Treatment Options for Pediatric Depression

A 15-year-old with a history of MDD receiving cognitive behavioral therapy (CBT) for the past 3 months and fluoxetine 60 mg daily for 4 weeks (titrated from 10 mg daily over 10 weeks) continues to exhibit symptoms of low mood, anhedonia, poor sleep onset, and declining grades. The patient has not been able to reestablish relationships with friends and feels there is no longer any point in living or attending college, which is a change since the last fluoxetine increase. Self-injurious behavior, including cutting bilateral forearms and hips “as a way to not feel numb,” is a daily occurrence. The patient denies any adverse effects from fluoxetine and has never tried any other antidepressant medication.

Psychoeducation and Psychotherapy

Treatment options for depressive disorder in children and adolescents vary by severity similar to adult treatment. Mild-to-moderate depression may be managed with psychoeducation, family education, and psychotherapy, and more severe depressive episodes may require pharmacotherapy.

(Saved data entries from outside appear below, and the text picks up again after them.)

Here is a tiny trained network, its code and every weight. The questions are about switching its units off for an input and a target symbol, where a switched-off unit gives its printed mean instead of its output.

import numpy as np


def w(rows, s, z=0):
    codes = np.array(rows[::2]) - 128.0
    scale = np.full(codes.shape[1], s)
    scale[-1] = z or s
    return codes * scale


def f(y):
    return y / 2 * (1 + np.tanh(0.7978845608 * (y + 0.044715 * y**3)))


def softmax(a):
    e = np.exp(a - a.max(-1, keepdims=True))
    return e / e.sum(-1, keepdims=True)


def log_softmax(a):
    a = a - a.max(-1, keepdims=True)
    return a - np.log(np.exp(a).sum(-1, keepdims=True))


def net(x, mask):
    ids = ['ΓΔΠΦΩαβεζηθλμστψ'.index(c) for c in x.split()]
    T = len(ids)
    res = E[ids] + P[:T]
    r = res
    for j in range(2):
        rows = slice(3 * j, 3 * j + 3)
        q, k, v = (r @ M[0][rows].T for M in (Q, K, V))
        z = softmax(np.where(np.tri(T) > 0, q @ k.T / 3**0.5, -1e9)) @ v
        o = O[0][rows]
        res = res + np.where(mask[j], z, o[:, -1]) @ o[:, :-1]
    y = f(res @ A[0][:, :-1].T + A[0][:, -1])
    res = res + np.where(mask[2:10], y, B[0][:, -1]) @ B[0][:, :-1]
    return log_softmax(res[-1] @ U[:, :-1].T + U[:, -1])


Q, K, V, O, A, B = {}, {}, {}, {}, {}, {}
E = w([
[121,145,172,119,94,110,137,164,82,173],'Γ',
[125,79,114,90,155,205,163,102,92,102],'Δ',
[86,133,138,149,155,130,79,114,123,111],'Π',
[133,101,90,153,198,106,119,150,128,137],'Φ',
[5,147,103,121,105,118,121,143,51,163],'Ω',
[159,124,157,88,174,155,159,117,142,160],'α',
[165,116,48,135,184,177,151,73,134,141],'β',
[124,175,117,81,95,160,125,138,119,114],'ε',
[128,161,161,114,109,143,119,57,98,144],'ζ',
[111,162,187,110,143,106,91,146,144,133],'η',
[171,133,119,167,84,148,64,137,111,110],'θ',
[113,133,125,135,176,84,98,50,106,116],'λ',
[187,117,143,171,141,88,92,91,108,139],'μ',
[103,95,137,115,163,119,172,102,65,170],'σ',
[107,96,109,118,97,185,106,208,90,100],'τ',
[119,137,83,164,106,161,117,125,90,174],'ψ',
],0.021)
P = w([
[155,186,128,204,174,146,215,210,89,34],'0',
[47,27,161,125,149,143,66,195,232,233],'1',
[141,67,5,67,59,87,121,128,192,229],'2',
[77,97,179,193,136,213,151,124,181,238],'3',
[153,135,3,91,135,99,136,162,134,120],'4',
[97,144,190,198,190,203,158,166,115,204],'5',
[183,180,52,91,166,139,117,216,61,118],'6',
[145,161,195,187,218,232,117,192,63,202],'7',
[232,223,57,67,223,155,86,206,18,144],'8',
[197,175,181,127,223,214,63,159,11,224],'9',
],0.0057)
Q[0] = w([
[103,130,119,117,145,135,97,151,100,137],'H1',
[67,73,152,203,59,119,202,102,235,120],'H1',
[147,107,48,55,68,45,144,135,136,91],'H1',
[127,99,186,200,88,113,210,101,163,86],'H2',
[182,171,166,97,213,190,47,128,2,162],'H2',
[171,162,104,94,138,87,122,143,74,71],'H2',
],0.0088)
K[0] = w([
[169,175,133,126,164,151,129,138,102,124],'H1',
[125,32,84,46,39,52,98,95,215,154],'H1',
[67,61,186,196,106,171,132,109,215,164],'H1',
[144,65,82,58,69,99,130,147,174,195],'H2',
[162,254,130,180,184,132,182,153,35,49],'H2',
[109,135,173,198,143,180,167,157,153,162],'H2',
],0.0086)
V[0] = w([
[125,86,77,39,201,76,179,189,187,97],'H1',
[148,210,54,190,172,158,62,152,210,124],'H1',
[107,118,27,116,74,87,119,151,56,85],'H1',
[102,182,94,108,58,142,160,41,85,83],'H2',
[49,147,160,28,146,136,152,144,172,185],'H2',
[82,140,132,111,182,168,3,84,151,96],'H2',
],0.019)
O[0] = w([
[165,215,48,108,186,124,113,97,107,65,12],'H1',
[187,137,103,146,36,88,254,160,101,105,177],'H1',
[147,62,54,73,115,87,98,197,142,103,203],'H1',
[165,159,118,85,83,104,122,27,105,121,111],'H2',
[193,106,199,122,86,112,186,150,8,91,4],'H2',
[107,74,138,144,149,125,139,94,109,6,173],'H2',
],0.012,0.0038)
A[0] = w([
[200,108,178,179,198,4,121,106,160,135,76],'N1',
[188,164,155,215,94,77,31,141,147,84,105],'N2',
[32,154,118,120,124,137,147,135,154,130,3],'N3',
[106,190,181,83,125,94,61,163,169,97,166],'N4',
[206,126,193,41,168,103,157,134,242,106,115],'N5',
[255,59,122,177,152,169,112,113,173,128,68],'N6',
[74,149,150,52,89,230,142,150,128,82,77],'N7',
[137,166,110,149,98,194,109,115,94,106,53],'N8',
],0.011,0.0057)
B[0] = w([
[247,101,108,178,138,137,85,132,109,113,176],'N1',
[55,217,203,71,156,161,113,123,149,141,168],'N2',
[130,196,183,136,110,102,96,125,47,119,254],'N3',
[176,94,149,106,140,101,174,119,140,87,251],'N4',
[142,144,153,193,93,196,100,160,70,101,181],'N5',
[52,216,136,123,118,109,111,157,102,133,225],'N6',
[201,179,165,79,131,114,80,132,158,130,217],'N7',
[124,130,122,177,89,126,43,137,130,135,163],'N8',
],0.012,0.0045)
U = w([
[119,119,153,111,122,89,200,165,145,225,146],'Γ',
[92,144,84,44,173,201,81,77,129,126,82],'Δ',
[24,94,128,150,127,124,119,89,153,18,254],'Π',
[102,141,61,150,191,95,117,193,112,130,90],'Φ',
[92,153,105,87,84,58,93,124,9,120,40],'Ω',
[115,168,138,163,124,249,150,126,63,138,123],'α',
[88,213,37,101,122,138,185,88,117,132,253],'β',
[185,229,102,90,54,79,180,96,148,129,151],'ε',
[97,107,157,128,55,151,123,2,152,162,87],'ζ',
[107,131,202,165,117,109,187,152,131,66,159],'η',
[30,166,132,138,70,128,100,118,187,121,29],'θ',
[104,129,78,150,145,84,58,30,151,86,181],'λ',
[126,199,129,204,136,84,64,95,131,158,74],'μ',
[66,105,123,85,213,131,141,107,103,205,131],'σ',
[97,93,75,90,106,165,45,177,119,106,159],'τ',
[76,76,60,177,47,186,131,123,131,191,147],'ψ',
],0.0051,0.0026)

Each question gives the input, a string of symbols that net reads in full, and the target symbol t.
The units are the heads (3 rows each of Q, K, V and O) and the neurons (one row each of A and B). Each row of codes is followed by its name. A weight is (code - 128) times the scale printed after its matrix; where a second scale follows, it is the last column's (O, A, B and U).
mask holds one flag per unit, heads first, then neurons. A switched-off unit (its flag False) gives its mean, the last column of its rows in O or B, instead of its output. The means were averaged over made-up inputs and are rounded, as every weight is.
A unit's drop is (log p(t) with every unit on - log p(t) with that unit switched off) / (log p(t) with every unit on - log p(t) with every unit switched off).
The circuit of an input: a set's keep is (log p(t) with only the set's units on - log p(t) with every unit switched off) / (log p(t) with every unit on - log p(t) with every unit switched off). Starting from all 10 units, units are removed one at a time, each time the one whose removal leaves the highest keep (on an exact tie, the one counted first), for as long as the keep stays at least 0.8.
units of the circuit, in order: the units of the circuit, biggest drop first
k most important neurons: the k neurons with the biggest drops, biggest first
heads that matter: for each layer, one digit per head in row order, 1 if its drop is at least 0.15 and else 0, layers parted by /
input μ θ Ω μ ζ α ζ α ε, target μ: units of the circuit, in order : H1; N3; H2
input ε α Ω τ ζ ε ε Φ Φ, target ε: units of the circuit, in order : H1
input Ω Ω Ω ε Ω α ε Ω Γ, target Ω: heads that matter : 01
input Ω μ τ Ω τ β η τ ζ, target Ω: heads that matter : 01
input η Φ Π μ, target η: heads that matter : 11
input ψ θ Ω, target ψ: heads that matter : 10
input α Φ α Π ε, target η: heads that matter : 11
input τ α α η, target η: heads that matter : 01
input ψ θ λ, target ψ: heads that matter : 10
input Π α Π β, target Π: heads that matter : 01
input Ω θ β Ω Δ, target Ω: heads that matter : 11
input Φ Ω α ψ ψ Ω Π, target Φ: units of the circuit, in order : H2; H1
input λ ε λ, target λ: units of the circuit, in order : H2; N1
input ψ η μ β β ζ ζ, target ζ: units of the circuit, in order : H2; H1
input Δ ψ Δ Π, target Δ: heads that matter : 10
input α Ω θ τ μ β Ω θ ε, target ε: heads that matter : 10
input α α ψ ζ η, target η: heads that matter : 01
input β τ σ β λ σ, target β: units of the circuit, in order : H1; H2
input σ η Ω ζ Ω Π Δ Γ ζ σ, target σ: units of the circuit, in order : H1
input τ Ω Φ β ψ ζ Ω Π Δ θ, target θ: units of the circuit, in order : N2; N6; H2
input β μ α α Ω, target μ: units of the circuit, in order : H1; N8; N3
input μ α Φ, target μ: heads that matter : 11
input λ μ θ, target θ: units of the circuit, in order : H2; N2; N6
input α λ Π Γ Φ τ Π α Π α, target α: heads that matter : 10
input α Φ η Ω Γ λ τ α, target α: units of the circuit, in order : N5
input ψ σ η Φ α η ψ ψ α, target ψ: heads that matter : 11
input ε τ Ω ψ Ω σ β τ α β, target β: units of the circuit, in order : H1
input η η λ Π η μ, target α: 3 most important neurons : N1; N2; N4
input η Π Δ α Π ψ Ω Π Π Ω, target η: units of the circuit, in order : H2; H1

Psychoeducation is important for both the patient and family, so everyone is aware of the treatment plan and goals. When education is provided, treatment adherence increases. Psychoeducation may include signs and symptoms of depression, clinical course of illness, risk of recurrence, treatment options, and advice for parents on interacting with their depressed youth.13

Psychotherapy options include but are not limited to individual or group CBT or interpersonal psychotherapy (IPT).1 Both have been shown to be effective for adolescents but none more effective than the other.15 For mild cases of MDD, psychotherapy is effective for 62% of individuals.16 A meta-analysis demonstrated a significant but modest effect size for psychotherapy for MDD in 8- to 19-year-olds.17 A randomized clinical trial comparing IPT for depressed adolescents (IPT-A) to treatment as usual (supportive counseling in a school-based clinic) in adolescents 12-18 years of age with depression demonstrated IPT-A significantly reduced depressive symptoms on the Hamilton Depression Rating Scale over a 12-week period compared to treatment as usual (P < .001).18 No studies have been conducted comparing IPT-A to pharmacotherapy.

Pharmacotherapy

Antidepressant medications may be considered first-line treatment for moderate-to-severe depression or depression that has not responded to an adequate trial of psychotherapy.15,19,20 Medications should not be the only form of treatment for depressed pediatric patients, but used in combination with psychotherapy. In clinical practice, both treatment modalities are often initiated during an acute-care hospitalization, particularly if admission is for suicidal ideation or attempt.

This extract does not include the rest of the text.